Cheveley describes copper as the tightest major base metal market entering 2026, with supply and demand dynamics favoring producers. He also anticipates a positive influence on aluminum, driven by substitution effects as copper prices remain elevated. Nevertheless, he signals that anticipated capacity enhancements in the longer term could moderate price gains beyond the immediate horizon.

Energy Market Anticipated to Find a Bottom, with Select Opportunities Ahead

Ninety One approaches the near-term outlook for oil with caution, noting that the market is currently digesting incremental supply additions. However, the firm expects conditions to improve later in 2026 as spare capacity diminishes.

Portfolio manager Paul Gooden elaborates, "Our view is that oil prices will likely bottom out in the first half of 2026 and recover thereafter as it becomes apparent that both OPEC and U.S. shale producers are operating close to full capacity." He also points to geopolitical events, including developments in Venezuela, as sources of uncertainty. Despite these factors, the firm identifies select energy equities as potential beneficiaries as the sector cycles up.

Year-to-date performance for energy-focused investments is exemplified by the State Street Energy Select Sector ETF (NYSE:XLE), which is up 6.67%.

Optimism in Agriculture amid Shifting Supply-Demand Balances

In the agricultural sphere, Ninety One expresses a positive outlook for selected equities, anticipating tightening conditions in grain markets. Recent lower grain prices have discouraged planting in some areas, while sustained demand from biofuel production and livestock feed sectors supports demand resilience. These dynamics are expected to lead to improving supply-demand balances over time.

Need for Selective and Adaptive Investment Approach Amid Volatility

While the firm remains positive about the momentum in gold and copper and sees promise in energy and agriculture, it emphasizes the importance of selectivity and flexibility in portfolio management. Commodity markets are known for their volatility and the rapid unfolding of changing narratives.

The recent case of tin illustrates this complexity well. The London Metal Exchange (LME) tin price surged over 30% year-to-date, reaching a peak of $54,760 per ton on a recent Wednesday. This sharp rally occurred despite an improvement in tin supply and a significant increase in LME inventories from 11,000 tons in October to 19,000 tons, contrasting with the under 5,000 tons observed at the 2022 peak.

Gooden concludes, "An active, highly selective investment stance is crucial in the current environment. Although headline commodity trends may appear favorable, the range of outcomes at individual companies remains broad, necessitating detailed analysis and agility."

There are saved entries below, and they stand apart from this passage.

Rows are points. The last column is the point's height on a tilted bowl or saddle (a function of degree 2), plus a little noise. Along how many of its main directions does it bend up, bend down or stay straight?

Points (11 x 3):
[[-21 -42 -24]
 [-54 -57 -60]
 [  3  -1   0]
 [ 11 -36 -21]
 [-24  36 -15]
 [  7 -57 -44]
 [-28 -60 -47]
 [-23 -48 -30]
 [ 18  14  -6]
 [-35 -13 -10]
 [-34  27 -15]]
Directions: 0 up, 2 down, 0 straight

Points (18 x 4):
[[ -5  -1   2   6]
 [  6 -16  -8   5]
 [-12   7 -38  20]
 [-57 -11   9 -19]
 [ 21 -27  28  -4]
 [ 24  -2   7  -6]
 [-20 -18  -8   9]
 [-14 -34  13  19]
 [ 15  22 -24  21]
 [ 60 -28 -14 -60]
 [ 19  -4  23   0]
 [  5  37  21  26]
 [ -5 -12 -22  13]
 [ 10  56 -14  45]
 [  0  22 -12  14]
 [ 15   3 -22  11]
 [ 24 -36  15 -11]
 [-49  17  -9 -30]]
Directions: 2 up, 1 down, 0 straight

Points (18 x 4):
[[  0 -16 -14  -5]
 [ 48   2  25 -48]
 [-23 -37   2 -25]
 [  2 -15   3  -7]
 [-13 -44  18 -19]
 [ 45  39  17 -60]
 [ -6  23  25 -21]
 [ 12 -13  29 -15]
 [ -3  30 -12 -14]
 [-14  28 -52  -6]
 [ 21  39   4 -32]
 [  4  43 -56 -17]
 [-18  39  21 -29]
 [ 40  -3  56 -32]
 [-18  29  60 -44]
 [ 18 -48   1  -3]
 [ -9 -22  17 -17]
 [  0  38  -5 -21]]
Directions: 0 up, 1 down, 2 straight

Points (24 x 5):
[[ 13 -20  17   2  -5]
 [-11  10 -13   4   3]
 [-10  35  18   4 -18]
 [ 60 -18 -31  14 -60]
 [ -6   8  13 -10  10]
 [ -6  22  23 -30   7]
 [ -2  15 -15 -33  -8]
 [-13  21 -10  -3  -3]
 [ 16  -3 -19  -5  -4]
 [ -1  -2   3   0   8]
 [ 54  -5  11  23 -50]
 [  0  -9 -28 -13  -3]
 [  4  17 -12  -3  -2]
 [  5  -8   0  18   0]
 [-16  -6  24 -20  12]
 [ 37  11   9  14 -25]
 [  2   2  13 -13  10]
 [ 10  33  48 -20 -12]
 [ 24   3  18   1  -7]
 [ 21 -13   7  19 -10]
 [-24  -2  -4 -33   4]
 [-14  11   3   5   3]
 [ -4  -3  -9   1   7]
 [  6   1 -31   1  -2]]
Directions: 0 up, 3 down, 1 straight

Points (22 x 5):
[[ 19   5  26  20 -15]
 [ -5   2  16 -41  25]
 [ -3 -12 -17   1   5]
 [-10 -22  17   5 -20]
 [-22 -30  11  17 -60]
 [  4  15   2  14   1]
 [  7   8  22 -24  36]
 [ -5  24   6  -1  16]
 [ -3 -29 -19   0  -8]
 [ 33  26  33  10  -4]
 [  9  27  -7 -38  -9]
 [  5  -9  -4  30 -17]
 [  0  13  22 -60  34]
 [-16  -6  -4 -12   1]
 [  6  15   1  21  -6]
 [ 24 -25  46  27 -40]
 [ 25  13  -3  34 -21]
 [ -4  16  12  31 -35]
 [  9   3  -3  -6   9]
 [  7  -9   4  14  -6]
 [ 14  -5  -8  20   0]
 [-32  -4 -27  -1   1]]
Directions: 1 up, 2 down, 1 straight

Points (21 x 5):
[[ -4   1 -19   8  14]
 [  7 -18 -60  12 -25]
 [ -2  10 -13 -15  14]
 [ 11   2 -29 -13  -7]
 [ 11 -15   1  -7 -11]
 [-15  -3  28 -15   5]
 [  9  15 -14 -10  14]
 [ 30   6  37   2 -28]
 [-22  -9   6   1  -3]
 [ 15  26 -13  -3  12]
 [  7   9   4 -28   9]
 [ -5  -7  -8 -17  -2]
 [  7  -8  27  20 -15]
 [-36 -16  16  -9 -33]
 [  4  -6   9   3   5]
 [-10  10  -5   7  21]
 [-13 -37 -33   0 -60]
 [ 23  -3 -24   1  -5]
 [  3  -6 -12   7   9]
 [ 19  25  17 -30   7]
 [-15   2  32  -1   6]]
Directions: 0 up, 3 down, 1 straight

Points (38 x 7):
[[  0 -45 -44  -7 -21   1   0]
 [ -6  22  11 -31  31  31  42]
 [ 16 -28 -26  -9   8 -43  32]
 [  7 -21  -1 -21   2   7   8]
 [ -5 -16 -24  49  -8  -9  42]
 [-14  33 -26   7 -39 -26  60]
 [-13  17   2  14 -18  13  21]
 [-35   1 -20  15  -9   1  23]
 [  8 -17   0  14   4  -7   8]
 [ 11  10   9  12  33  24  11]
 [-27  -5 -16   6 -36 -32  24]
 [ -1 -29   7  -7  27  16  19]
 [ 47  30  10  20 -36 -36  50]
 [  8 -20  11  -7  45 -23  12]
 [ 60  -5  18   2   5  23   0]
 [ 47   8  -6 -19   9 -21  11]
 [ 11  30 -16  30  35 -13  14]
 [ -7 -10   5  40 -23   2  24]
 [ 10 -21  10   5 -23   4   8]
 [-29  -7 -11 -21  27  38  40]
 [-33  -2  23 -11  37  18   7]
 [  1 -52  -4  11  15   3  24]
 [-36   2   6   5   4  -9  -3]
 [  8  -6  15  14 -24  28  18]
 [ 30  17 -16  20 -44  12  31]
 [ 18  18   4  -9 -25  15  21]
 [ -6  -3 -42  26   9   0  39]
 [-53 -28 -33  16 -20 -41  39]
 [-11 -49 -11  -6   4 -17  21]
 [ 12  22  -5  13  34   7  12]
 [ 27 -13 -23  16 -50   2  14]
 [  3  27 -10  12  14 -29  23]
 [-20  -2 -15  27 -11 -30  29]
 [-27  13  14  -6  36   8   7]
 [ 17 -24 -19   4 -16   6   4]
 [  2  14 -23 -31 -33 -48  51]
 [-40  -2  23  -8  36  13  -1]
 [-19  16  20  20  -2 -29  -6]]
Directions: 4 up, 2 down, 0 straight

Points (42 x 7):
[[ -3 -11 -28   4   9  -5  35]
 [ -2   1  -5  14  -9  14  13]
 [ 11 -13  -1 -17 -30   1   8]
 [ 24  10   9 -32   0   6  28]
 [  2 -23 -13  -7   4  30  -3]
 [ -7  10  -1  28   6   8  11]
 [-25  26   0  25  21  11  16]
 [-20  49  -1  16  19  13 -13]
 [  1  -9   2  11  58   2  17]
 [-10 -17  16 -14   0  38 -52]
 [-17 -12  -4  31  -1  26  12]
 [ 12  11  28  14   6 -23 -35]
 [  4   7   5  29  18 -18  -4]
 [ -6  22   6  26   2  -1  -4]
 [-16   9  16  38  29  20 -31]
 [ -3 -14  12   6 -16  -1 -19]
 [-20 -17 -16 -15   3  23  -9]
 [-10  -9  22  12  -1   5 -36]
 [ 28  13 -20  51  22  35  60]
 [ 30  17  17   2 -12 -37 -10]
 [ 23 -11   1  21  22 -13  16]
 [  3 -20   2  19  11   3  -4]
 [-21  -1  -6 -38 -14  15  -4]
 [ 22  -7 -39 -27  12 -16  34]
 [ -1   1 -17  21 -11  -3  17]
 [ 19  14  16   1 -20   5   3]
 [  5 -15   9 -14  17 -13  25]
 [-22  22  -6  -2   7  -9  28]
 [-17 -27  18  -4  -8  -1 -41]
 [ 31   3  17  -7  43  41 -42]
 [-24  25  14   5 -22   0  17]
 [ -9  -7   7   0  11 -12  11]
 [  3  33  -7 -16   6  -8   1]
 [-18 -46  -8  -3 -13  -1 -45]
 [-10  23 -25  31 -26  -3  27]
 [ -2 -20   2  -6  16 -47  53]
 [  9   9 -14  11  12 -16  21]
 [-11  -8  -9  -6   4  12   9]
 [  8  11 -37  10 -33   3   4]
 [-13  25 -24   3  -6   3  23]
 [ 27 -11 -60  29 -24  -8  -9]
 [ -7 -11  -1 -12 -31  29  -4]]
Directions: 3 up, 3 down, 0 straight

Overall, the insights from Ninety One Plc point towards a commodities landscape where gold and copper stand out as principal opportunities supported by strong fundamentals, but require investors to remain vigilant regarding volatility and company-specific developments across the sector.

Risks
  • Commodity markets exhibit significant volatility requiring selective investment approaches.
  • Geopolitical uncertainties, such as developments in Venezuela, add unpredictability to energy markets.
  • Supply conditions can improve unexpectedly, as seen in tin, affecting price dynamics despite positive headline trends.
  • Long-term capacity additions could limit upside potential in metals like copper beyond near-term pressures.